I met with Dr. Cooper for Allistaire’s clinic appointment last Wednesday afternoon. The results of the week’s testing were mixed. The bone marrow test showed no leukemia detectable by Flow Cytometry which is an awesome improvement from prior to this round. Previously the Flow test showed about 3% and the cytogenetics FISH test showed 6%. We don’t have cytogenetics back yet from this most recent bone marrow test. The PET/CT affirmed what the brain MRI showed from two weeks ago with significant improvement in the chloromas in her sinuses. The trouble is, there are also spots in her lungs that have showed up. Because the resolution of the CT done with the PET is low, Dr. Cooper wanted a high-resolution CT of her lungs. It took a mere 15 minutes to leave clinic, check in with radiology, walk back to the CT machine, get Allistaire loaded in, hold her breath at the right time and we left the hospital arriving back at Ron Don.
While I was totally relieved to hear good Flow Cytometry results for her marrow, the spots in her lungs pose a major, major problem. There are three options – they are chloromas/leukemia, fungus or bacterial. Dr. Cooper relayed that Dr. Bleakley, the BMT (Bone Marrow Transplant) doctor said that if these are chloromas they indicate an incredibly aggressive cancer (given that the chemo isn’t successful at keeping her cancer down even for a short time) and she will probably not be offered a transplant. No transplant obviously means the end for Allistaire. The other options, fungal and bacterial, represent infection which would require some aggressive treatment. Allistaire’s bone marrow is so beaten down that it is barely recovering from the last round of chemo. Her ANC (Absolute Neutrophil Count) was 64 as of Sunday’s labs. Today is about Day+48 of this round of chemo. Typical bone marrow recovery is an ANC of 200 by Day+28. This means she has very few white blood cells to fight any infection. So while she has no symptoms of infection, she also has very little to fight with and would have even less once another round of chemo begins. In a way we must hope that these spots are infection because this at least gives her an option to go forward.

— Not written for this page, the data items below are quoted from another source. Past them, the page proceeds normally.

Each row has a name. Each question is about the rows just above it. Places in a row count from 0.

(151): [177 119 100 156 116 142 140 170 119]
(158): [177 119 100 156 116 125 120 119 122]
(198): [149 122  79 127 109 153 151 118 191]
(27): [170 115 125  70 119 195  77 104 141]
tags:
[119] -> k_912
[104] -> k_754
[105] -> k_438
[118] -> k_748
[177] -> k_797
[120] -> k_350
The tag of (158), keyed by place 7: -> k_912
Where do [170 115 125  70 119 195  77 104 141] appear? -> (27)
Where do [177 119 100 156 116 142 140 170 119] appear? -> (151)

(27): [106 106  53 110 134 122]
(173): [148  70  70  84 136 148]
(93): [ 71 133  74 116 142 130]
(158): [108 112  87 135 116 127]
key -> tag
[117] -> k_375
[71] -> k_206
[134] -> k_972
[141] -> k_960
[116] -> k_413
[142] -> k_843
[135] -> k_508
[136] -> k_157
Look up the entry of (93) at place 4 in the table: -> k_843
Where do [108 112  87 135 116 127] appear? -> (158)

(173): [154 124 130 141 114  88 140  98 137 126 100 138 114 138 125 134 131 162
 129 127 128 119 120 116 137 112 169 140  91 148 130 146 132  56 100 127
 134 142 134]
(151): [151 117 129 142 122  93 142 112 135 124  98 144 123 138 135 130 126 151
 129 144 129 114 123 113 128 123 164 150  98 139 133 144 141  61 103 136
 129 139 139]
(158): [143 118 132 131 110 104 141 124 141 122 114 132 128 142 131 140 130 140
 128 133 130 118 129  99  94 114 169 186  96 119 155 124 161  75  83 147
 154 132 119]
(93): [158 132 105 153  87 108 167 109 124 125 104 148 114 194 141 141 133 185
 128 140 125 121 130 101  99 104 180 171 101 108 161 127 160  74  91 134
 162 129 112]
(160): [143 118 132 131 110 104 141 124 141 122 114 132 128 142 131 140 130 140
 128 133 130 129 111 114 110 116 137 160 106 136 106 114 151  75 103 142
 139 138 143]
key -> tag
[148] -> k_908
[135] -> k_371
[136] -> k_347
[108] -> k_555
[147] -> k_97
[75] -> k_599
[119] -> k_282
[118] -> k_634
Look up the entry of (160) at place 29 in the table: -> k_347
Where do [143 118 132 131 110 104 141 124 141 122 114 132 128 142 131 140 130 140
 128 133 130 118 129  99  94 114 169 186  96 119 155 124 161  75  83 147
 154 132 119] appear? -> (158)
Whose row is [154 124 130 141 114  88 140  98 137 126 100 138 114 138 125 134 131 162
 129 127 128 119 120 116 137 112 169 140  91 148 130 146 132  56 100 127
 134 142 134]? -> (173)
Whose row is [151 117 129 142 122  93 142 112 135 124  98 144 123 138 135 130 126 151
 129 144 129 114 123 113 128 123 164 150  98 139 133 144 141  61 103 136
 129 139 139]? -> (151)
Which row holds [143 118 132 131 110 104 141 124 141 122 114 132 128 142 131 140 130 140
 128 133 130 129 111 114 110 116 137 160 106 136 106 114 151  75 103 142
 139 138 143]? -> (160)

(21): [141 145  81 153 124 141 119 152 109 101 154  54 114  61 116 154 113 130
 100 163  68 122 164 121 102 111 156 115 105 126 190 187 180 138 112 148
  47 129  89 113 178 185  85]
(173): [143 146  81 154 123 141 118 149 110 104 155  56 112  60 117 154 118 129
 102 159  68 122 161 121 105 112 153 115 103 125 183 186 178 138 109 147
  48 129  92 113 176 180  81]
(151): [164 154  85 155 115 143 121 130 121 143 165  87 100  62 133 150 176 121
 130 132  76 132 142 127 152 124 133 115  93 114 126 167 160 137  93 141
  72 130 139 115 159 146  64]
(164): [172 156  90 154 114 142 123 126 127 162 166 107  99  68 141 148 200 119
 145 126  86 137 138 131 173 132 128 116  93 112 115 162 155 137  91 140
  90 130 161 117 154 138  63]
(46): [138 144  81 151 128 141 118 158 108  96 152  52 119  64 114 153 105 134
  96 169  68 121 170 120  96 110 162 116 110 130 207 189 184 139 120 148
  45 129  83 113 180 192  95]
Table of tags by key:
[93] -> k_91
[144] -> k_633
[143] -> k_507
[108] -> k_341
[109] -> k_456
[120] -> k_705
[119] -> k_415
[94] -> k_317
Look up the entry of (46) at place 34 in the table: -> k_705
Whose row is [172 156  90 154 114 142 123 126 127 162 166 107  99  68 141 148 200 119
 145 126  86 137 138 131 173 132 128 116  93 112 115 162 155 137  91 140
  90 130 161 117 154 138  63]? -> (164)

(206): [116  92 113 183 104 190 121 156 156 125 152 120 175 165  89 140  98 133
 147 110]
(27): [108 142  94  91 134  98 150 112  82 154 136 115  93 112 149  81 153 126
  83 133]
(164): [192 106 163 152 147 141 118 128 160 143 105 197 143 164 136 183 111 170
 179 157]
(142): [138 131 108  99 142 101 144 110  96 159 123 147  98 126 153 106 144 145
 107 146]
(46): [127  93 167 169 112 175 125 146 144 138 144 135 160 164 101 136 103 142
 142 121]
(160): [127  93 167 169 112 175 125 146 144 138 144 135 160 165  89 140  98 133
 147 110]
(151): [125 168 125 132 140 129 135 144 151 110 139 111 141 113 141 145 151 113
 141 129]
(93): [131  86 174 175 109 180 120 147 150 134 141 139 165 169  95 142  96 144
 148 119]
Table of tags by key:
[160] -> k_648
[174] -> k_388
[92] -> k_628
[156] -> k_827
[155] -> k_327
[175] -> k_554
[151] -> k_133
[159] -> k_670
[95] -> k_922
[96] -> k_762
Look up the entry of (206) at place 8 in the table: -> k_827
Whose row is [138 131 108  99 142 101 144 110  96 159 123 147  98 126 153 106 144 145
 107 146]? -> (142)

Given that it is imperative to know the nature of these spots, Dr. Cooper said doing a lung biopsy would be necessary, but of course if was my choice. My choice? I suppose so, but to say no to the biopsy would equate with choosing to be done. Amazingly, the biopsy was able to be scheduled for Friday afternoon, with the plan to go into clinic in the morning to get platelets first. Strangely, Allistaire’s blood pressure was incredibly low, even lower than its normal low. The strategy of the heart failure team is to push Allistaire’s cardiac meds just as far as they can without totally bottoming out her blood pressure. They continue to titrate up her meds every Wednesday, alternating between going up on the dose of Entresto and Carvedilol. So while the purpose of the cardiac meds has nothing to do with trying to lower her blood pressure, this is the direct side-effect. On Friday her pressures were in the low 60s over mid to low 30s. More typical blood pressures for Allistaire are 80s over 40s. She was examined by the nurse practitioner and the clinic attending doc who both agreed she looked great – bright, energetic, engaged, good capillary refill and strong pulses. Her pressures came up slightly after the platelets.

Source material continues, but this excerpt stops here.